On another note, I had a go at FMC again. (I got sick of failing at BLD.)

Scramble: F2 L2 F2 L2 U B2 D F2 L2 U2 R2 D’ F2 L D L’ D2 L R2 F’ D’ U2
(actually Cube Explorer generated a different scramble, but I screwed up while applying it, so I manually scrambled it some more, then fed it to Cube Explorer to get this)

First attempt (44):
B’ D R2 B’ U2 D2 L2 D (8; block)
U’ L U D’ B’ D (6; edge orientation)
B2 L’ B2 L2 (4; one corner-edge pair)
D B D’ B D B2 D’ (7; edge permutation using Sune)
U’ B’ L2 B’ R’ B L2 B’ R B2 (10; corner 3-cycle)
D’ B2 D U L R B2 L’ R’ (9; H perm)

Second attempt (not counting intermediate attempts that used more moves) (41):
B’ D R2 B’ U2 D2 L2 D (8; block)
U’ L U D’ B’ D (6; edge orientation)
B2 L’ B2 L2 (4; one corner-edge pair)
R B R’ B R B’ R’ B R B2 R’ (11; corner orientation using double Sune)
(D L’ D’ L)3 (12; corner swaps)

Third attempt (31):
R B2 (2; 2×2×2 block with U2 pre-move)
F’ D2 R F’ (4; 2×2×3 block)
R D2 R’ D’ R2 D2 R2 U2 (8; first two layers and undoing premove)
F L2 B’ L’ B L’ F’ (7; edge orientation using wide anti-Sune)
L’ D’ L D’ L D L2 D L2 D2 L’ (11; 2GLL using Rune)

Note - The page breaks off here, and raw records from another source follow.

Points on a hilly landscape, in no order, each with its height.
A ball rolls from a point to the lowest of its 2 nearest points, and stops where none of them is lower. Distance is the straight distance between rows; heights are no part of it.
<801> h=127: [ -2  14  -5  13 -13  13   2   9  16 -13  20  22  18 -24  18   3  -6  19
  14   9  19 -16  12  27]
<751> h=124: [ -4   3  -4   4  10   1 -21   4 -14   2   2  17  -7 -22  -7  -4   1  35
  13  15   7   7   9 -10]
<256> h=353: [  7   1  -5  -1  -8  -7  11  23  17   5 -24 -18  -1  15  -2  12  10 -32
  -8 -11 -23   0  -4 -26]
<693> h=65: [  6  -1   3  -2   7  -3  28  -6  -5  14  17   0   9 -14 -17  -9  -2 -31
  11 -24 -24  -2 -16  -2]
<161> h=333: [ -6 -15  -1   4   2   1  15 -16   3 -14   7 -22   9  18   8   7  -9   3
 -21  -4   7 -28 -12   6]
<217> h=391: [ 20  23  16 -20 -15  -3 -17   4 -13   1  27  -9  -3  -5   8  17   3 -12
 -13  17  -2  20  -1 -12]
<239> h=222: [-23 -13  -8   0  -2  -7 -16  -7  12   2  -4  20   8 -11   4 -18  -5  20
  -4   9  37 -12 -10  38]
<1012> h=85: [-18 -14  -6   5  19 -15  21  14  26  18  -8   6  12 -10   1 -23 -17  27
   0   2  23   1   8  15]
<19> h=386: [-10 -17  -6  19  -1  -2   4  11  18   8   6 -20  -6  -8   7  -8  21 -17
  -9  29  -3  -6  -7   3]
<77> h=240: [  8 -15  13 -13  18  -5   2 -13  -8  -1  -4   1   0  -8 -16  -1  11  11
 -11  17   3 -20 -15  17]
<1043> h=361: [ 15  15  10 -17  11   7 -25   8 -29   2  16   1  -9  -8  -5   5   4 -13
   4  10 -10  14 -14 -20]
<134> h=95: [  2  10  13 -11  -1 -25   8  20  29  12  -8 -35   5   7  -3  -6  -6 -12
 -26  -3   6 -10 -14   4]
<423> h=624: [-19   4  -5  -2   9   3  16 -20 -13   6 -12  18  -3 -14   7  14  40  17
   9 -11 -16  15  13 -25]
<950> h=809: [ 11   4  -2  -3   5  -7  13  -5  15 -30  -1   0 -10   5   9  -4 -10  28
   5   9  -4 -35   7   6]
<863> h=57: [  9   3   5   5 -21  -5 -30   1 -13   4  -2  24   4  -1   8  -7  -2 -10
  17   5  -1   3 -10  -3]
<828> h=739: [-10  15  -8  11   1  11 -13  -1 -20   1 -16  13 -13  32 -11   2   3  -1
 -12  -1   5  17  24  -5]
<610> h=338: [-18 -21 -12   7   7  10  -3  16  19  -1  11 -11  12  -9  18  -5   8 -15
  -9  26  23 -12 -17  26]
<76> h=50: [-28   2 -11   1   4   0 -15 -14 -18  -9  -5  27 -11 -32   8   0  17  29
  15   7  19   8   6   1]
<623> h=458: [ 13 -18  15  -2   5  -3   6   0 -16   3  -8  15  11 -12   4  12 -10  -1
  18 -29 -12   4  -3 -15]
<566> h=244: [ -1  -2 -15  -9   3  26 -12  -5 -12 -23  10  22   2  -6  -4  26   1  -7
  -1 -22  13  -1  -2 -14]
<985> h=563: [ 11  11  12  15   3   3   6  13  -4  10   9  -5   2 -13  -5 -30 -15  -8
  25  16 -13 -10  -7  18]
<869> h=649: [ -8   9 -14  22 -21  14   5  -3  12   9   2 -17 -24  10  -6 -18  26  -5
  -2  19 -34  -6   4 -13]
<85> h=554: [ -5   8   0  -4   2 -13   1  -6  13  -3  -2   2   2  -3   3  28  40   7
 -21  -8 -10 -19   3 -25]
<41> h=10: [  0   2  11 -16  10 -20  11   3  17  14  -3  -5   3   0 -10 -17 -17  29
  -8  -2  19  -7   6  22]
<579> h=824: [ 11 -20   2 -16  14   3  -3  -4  17 -24  -1   1  -3  -1   6  21 -15  34
   5   8  12 -25  16  20]
<1045> h=235: [-20  -5 -18 -17  -5   3   8 -28   2   0 -12  20   0  10   5   9   2  22
   6 -10   6  18   0   2]
<733> h=241: [-11   3  -3  15  -4 -14  21  -3  -4   2   0 -11   2   5  22 -13  -3   4
   6   1 -16  -5 -15   3]
<246> h=170: [  8  -8  29 -21  15 -10  -5 -21 -20   3  12   0   5 -13  -4   9  12   2
  -9   1   8   0 -17  -5]
<465> h=364: [ 12  -1   2  -8 -24  -7   2   6   4  -3  -9   8  21  12   2   4 -26 -24
  13 -17 -11   1 -14 -13]
<680> h=167: [-25 -13  -3  -2  15 -16  -8  -1   1  19 -14  14  16 -20  10 -17  -9  16
   4   0  29   5  -7  17]
<421> h=253: [ 23   4   9  -9 -30 -10   1  -3 -10  -5 -17  13 -20  24   3   9  14 -17
   6  -6 -27  14  15 -20]
<784> h=56: [  5  -3  10 -17  -2 -25  -4  18  33  15   1 -18   8   2   0 -18 -23  19
 -23   4  16 -12 -18  20]
<143> h=286: [-10  -2   2  10   8   4   5  -4   9  -3   2 -27   7  17  20   9 -10  17
 -16  17   9 -19  -1  27]
<298> h=285: [  7   5  24  -4  16  -5  -3 -15 -40   0   0   0 -16 -11   0  -6  15  -8
  10 -19  -7  17   6  -9]
<890> h=425: [ -7   0   9  16   5  -9  -2  11   5  26   4 -14  16  -6   9   0  13  -5
 -16  23  10  -5   5  14]
<15> h=754: [ -8   9  -9  -4  -3  11 -23  -1  -5  -1  -8   5  -1  25 -15  13  -7  18
 -24  10  17   3  15   5]
<525> h=279: [ -5  15  -2  -2  11  13 -28   9  -2   5  17   0  -1 -11 -17   0   1   3
  -3   9  23  30   3   3]
<553> h=173: [ 10   2  10 -18  -7 -12  11  -6   3   9  -8  -7  -5  14 -17  -9  -3  -7
 -13  -7  -1  10  -2   0]
<667> h=182: [ -2  -5  -4  -5  -1  -2 -24  -2   0  27  18  11   3 -19  -9   8   4  25
  10  10  -6  26   6 -11]
<534> h=313: [ 25  -3   3  -5 -16  -6  -3  15   8   8 -31  -9 -11  21 -13   6  -5 -27
  -1   0 -31  15   9 -17]
<857> h=585: [-15   5  -2   6 -10   1   6 -15  -6  11  -3  17   5  -2   5  10  40  -6
  -9  -7 -12  -8  -1 -14]
<782> h=180: [ 21   9   2  -4 -42   7  -6  -5 -10 -18  -9  23 -23  17  16   8  -4 -11
  21 -16  -5  22  19  -2]
<818> h=408: [ 23 -14   4  -4 -14 -19   3   6  10  -6 -17   9  -1  17 -11   8   5 -17
   1 -22 -14 -21   7 -17]
<845> h=463: [ -7   2  20  21  -9  -8   3  -3 -12  24  -1 -17  20   9  11   1  -2 -19
   1  13  -2  20   5  14]
<978> h=431: [ 17 -11  12 -13   2 -14  -4  -2   1   9  -3  18  -1  -1 -24   0   7 -16
  10 -39  -8  -1  -1 -21]
<773> h=486: [  6 -18   5  -3  13 -15   3  11 -10  13   2 -12  11 -16   1  -3 -20  -2
  18 -12 -12  26  -4 -25]
<515> h=116: [  9  -3  -3   3   0  -3  19   5  16  22  10 -11  15  -8 -11 -15 -13 -26
   2   9 -30  -6 -21   2]
<860> h=217: [  1  10 -14   0  17   5  17  18  15  10  13 -21  22   3   6   8 -23   9
 -24  16   7 -23 -13  18]
<521> h=311: [-22 -18 -21   7  -3  10   2 -10   0   5  -7  12   9   0  13   3  -9  29
   7   5   7  10  -9  10]
<236> h=245: [  9   4  -8 -18   5   9 -21  12  19  -5  12 -12 -17  -3 -25 -13  -9  13
  -9   8  23  17  -1  13]
<64> h=538: [ 15  11  13   1  17 -11  13  12 -14  13   7 -27   0  -9  -3 -26 -18  -3
  13  13  -9  17  -2   8]
<675> h=719: [  0  21   5   6   5  10 -11   4 -32 -11 -14  16 -11  13   8   8   4 -13
   8  -8   6  21  14  -6]
<78> h=621: [-17   8  -7  16 -13   8  11 -20   1  14   4 -15  -6   7  15   9  40   4
  -8  13 -23   3   4 -15]
<830> h=472: [ -9 -10 -14 -15  -2  11   9 -18  25 -17  -9  -5 -21  14  -9  14  32  -1
 -25 -27  -2 -11  14 -13]
<934> h=299: [-10   0 -17   5  -8   4  14   6   3  -3 -10 -15   5  22  16 -13 -21 -17
   6   6  -7  15 -15   4]
<522> h=176: [-10   6  -1  15   0  -6  20   1 -13 -11   3   4   9 -12  16 -21  -1 -22
  27 -17  -8  -1 -23  -5]
<774> h=231: [ -3  30  -8   1 -13   0  -6  -2  10 -12  15   1 -10  -3  -3 -25  -1  -9
   6 -11  13   3 -10  -2]
<762> h=132: [  8   2  20  -5 -17 -25  -6  -5  24  17 -21  -8  -2  15 -17  -8  -6 -19
 -26  -5  -6 -13 -13   1]
<896> h=142: [-22 -12  -5  -4   4   1   5 -37  -5 -14  -2  10  -9 -23  10   1   6  29
  13 -12  21  21  -1   5]
<211> h=527: [ -7  -7  -1  -2   1 -10   2  -5  16  -6  -7 -13   6  14   9  25  14  15
 -14 -16   7  -2  16 -16]
<1041> h=785: [-11  11 -23  16  -9  12  13 -11  14 -16   0   5  -4  19  -1   2   3  27
  -5   1  -3 -22  31   9]
<598> h=213: [ 17   0   4 -15  11  -7 -13   7   6  -9  -8 -15 -17  12 -18 -12 -10   7
  -7  -1   7   9   1  -5]
<827> h=166: [  6 -22 -10   1   6  -5  16  28  32  26   8  -3  26  -6 -13  -1 -23 -15
  -2   5 -15 -14  -8  -2]
<672> h=849: [ 23   3  10  -7   2   5 -10  12   4 -13  25   2  -1 -17 -12  12  -5  15
   4   6   3 -19  19   4]
<619> h=620: [  1  17  -8  13 -19  10  -2   7   6  -9   1   4 -20   5  -5 -19  15  -2
  14  35 -17 -10   9  11]
<18> h=385: [ 22   0   1  -3 -29  -4  -7  10  20 -13   2  -4   0  19  -3   0 -12 -17
   3 -15 -19 -14  -6 -12]
<1016> h=196: [ -8 -19 -11   2   5  22 -23 -10 -19  -6   9  18   3 -12 -23   7 -16 -17
  -2 -17  10  -1  -9  -5]
<1004> h=667: [-16  12   3  -8  11  -7  17 -19 -27  -8 -28  23  -1   6  22  11  11  23
   9 -11  -4   2   8 -16]
<355> h=107: [  9   3  19   2   0 -11 -20   3 -20   6   3  16  14 -22  -4  -5 -14  -4
   3  -1   7   6 -11  -3]
<622> h=341: [  8  17  20 -14  -3   3   2 -18 -28  -4   7 -16 -18   8  19   9  18 -10
   3 -23  -3  32   8 -10]
<710> h=797: [  3   8   1  20   3   0   1 -17   7 -32   4   4   0   8  10   1  -5  29
  -3  -2   8 -33  34  13]
<1001> h=393: [  2  23  11 -10 -12   5   4  -8  -5  -1  16 -23  -8   2  13   9  13 -11
   3   9   1  28   3   0]
<781> h=189: [  7  11   2  11 -18   8  -4   2   6 -15  19   7   3 -15  11  -1   1  -2
  14 -14  12   4   9  12]
<554> h=145: [  2  20  -9   0  20  17  10  24   9 -10  27  -8  11  -5  14   7  -4  11
  -7  18   9 -21   3  14]
<844> h=400: [  2  -6 -15   7  12  12  19  25  10  -6  -8 -24  -3   8  -2  17   8 -14
  -7 -18 -16  12  12 -33]
<820> h=228: [  7 -15  17  -2   4  -8 -13 -29 -17   9  -3   1 -12   0 -15   4  16  -1
 -13 -18   4  12   0 -12]
<694> h=592: [  6   6  -4   5  -2  13   5  24  11   0  -3   1 -15   2  -1 -19 -12 -12
  12  34 -15  -3   1  19]
<904> h=280: [-15 -28 -12  -2   2   9 -13  -7  11  -6  -4   9   2 -19  10   7  13   8
   0  20  25 -21 -14  28]
<630> h=319: [ -2   2  -7   8  13  19 -17  15 -19   2   8   4  -7  -3 -11  -1   0  -9
   1  22   5  13  -9  -3]
<796> h=512: [  5  -9  14   3  31  -2   5   2 -19   3  -7 -11   0 -12 -12 -10 -26  -6
  12  -2   3  19  -2   3]
<499> h=312: [ -7  -6  10 -21  -4 -14  -1 -21  -3  -9 -10  -5 -15   9   7  -3  22   9
 -18  12   7 -25 -23   8]
<638> h=365: [-15  -2 -16  24   9  21  -4  17 -17   7  -1  28  -8   2 -22 -21  -2 -11
   3   8  -4  10   4 -11]
<603> h=838: [ 13 -15   5 -15   4   5  -4  14   9 -10   2   4  19 -10   3  25 -19  11
   9  -3  11 -20   5   9]
<679> h=29: [ -1   8  -5  12   8   7  12  24   3  -1  13   8  27 -26  19   1   4   3
  17  10   9 -20  -2  19]
<803> h=314: [  2 -16 -12   5  -1  10   9   4   2   5  -3   0   7   4  15  -7 -27  23
  18  20 -10  -7 -14  14]
<647> h=696: [-14  22  -2  15  10  -4   8   1 -33  -1 -18  14   2   3  11   1   5   9
  13  -4  -8  15  18 -17]
<873> h=499: [-11  -9  -8  -6 -21  -2  -4 -16  20   4 -21 -10 -14  30  -4  14  14   2
 -27 -15  -2   5  12 -13]
<454> h=362: [ -7 -14  13  -1   0  -5   1 -26 -14 -13  -5 -21  -7  11   9   0  15  -9
 -11  -5   9  -9 -18   7]
<664> h=121: [ -7   4   7  16  15   4  20   1 -17   1  20  -3  11 -26   1 -20 -15 -20
   7 -19  -1  -9 -24   6]
<527> h=153: [  3  -7  -2  13   4   7 -11  -3 -21   7  10  18   9  -6 -18 -14 -34 -25
   8  -8   4   6 -14   4]
<594> h=441: [-11 -13 -25   4  16  10  15  -1  16  -3 -16  -8  -8  14 -11  20  24  -9
 -10 -26 -10   4  22 -29]
<931> h=339: [  5   4 -14   5   0 -11  12  16   0   2 -10 -10  16  14  -1  -3 -34 -36
   6 -10  -9  10  -4  -7]
<776> h=114: [ 21   2   9  -9 -33   2 -22  -3  -7 -18   5  15 -21   8   5  -5   0 -11
   9   6  -1   3   1   3]
<450> h=770: [-15   7 -13  -5  -5  10  -4 -13  12   1  -8   6  -9  16  -9  11  20  24
 -14  14   1  -9  27   4]
<1044> h=858: [ 24   1   9   6   9  21  -9   8  -4  -2  30 -13   1  -9 -25   7 -12  -8
   0   0   0   1   7   6]

For each start below, name the point where the ball stops.
<15> -> <863>
<630> -> <41>
<78> -> <863>
<672> -> <863>
<844> -> <863>
<890> -> <41>

Call two points neighbours if one is among the 2 nearest of the other. Go from one point of each pair to the other, from neighbour to neighbour, staying as low as possible. Name the highest point that can't be avoided.
<679> / <246> -> <454>
<693> / <41> -> <803>
<41> / <76> -> <525>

This was actually an unusually good run, though I also exceeded the one-hour limit by quite a lot. I’m running a search for the optimal F2L and Cube Explorer’s getting stuck at depth 14, so 14 moves is actually optimal. I didn’t bother trying to fix the bad edges after making the block, because the F2L pieces happened to magically line up and, well, an optimal F2L happened. The last layer part is coincidentally also 14 moves optimal, so there’s a wastage of four moves in my solution. That said, I exhausted all the two-edge-flipping OLLs I knew and the right wide anti-Sune was the only one that left me with a last layer I already knew how to solve optimally.

I don’t have a “very huge” repertoire of last layer algorithms (the edge 3-cycles, some corner 3-cycles, the PLLs, random short OLLs, random 2GLLs, random COLLs, etc.) so this “brute-force through algorithms until something works” technique tends to fail more often than it works. Petrus’s site has a list of forty short-ish ZBLL algorithms such that all edge-oriented last layer cases can be solved with at most two of these algorithms. Sounds kinda useful, but >memorising 40 algorithms. It took me seven years to get around to memorising all of OCLL and PLL, and that’s only 28 algorithms!

Oh, and while I was trying to practise the Roux method, all the blocks just lined up, I switched back to Petrus, and I got a 30-move solve without even backtracking. That probably wasn’t a good scramble.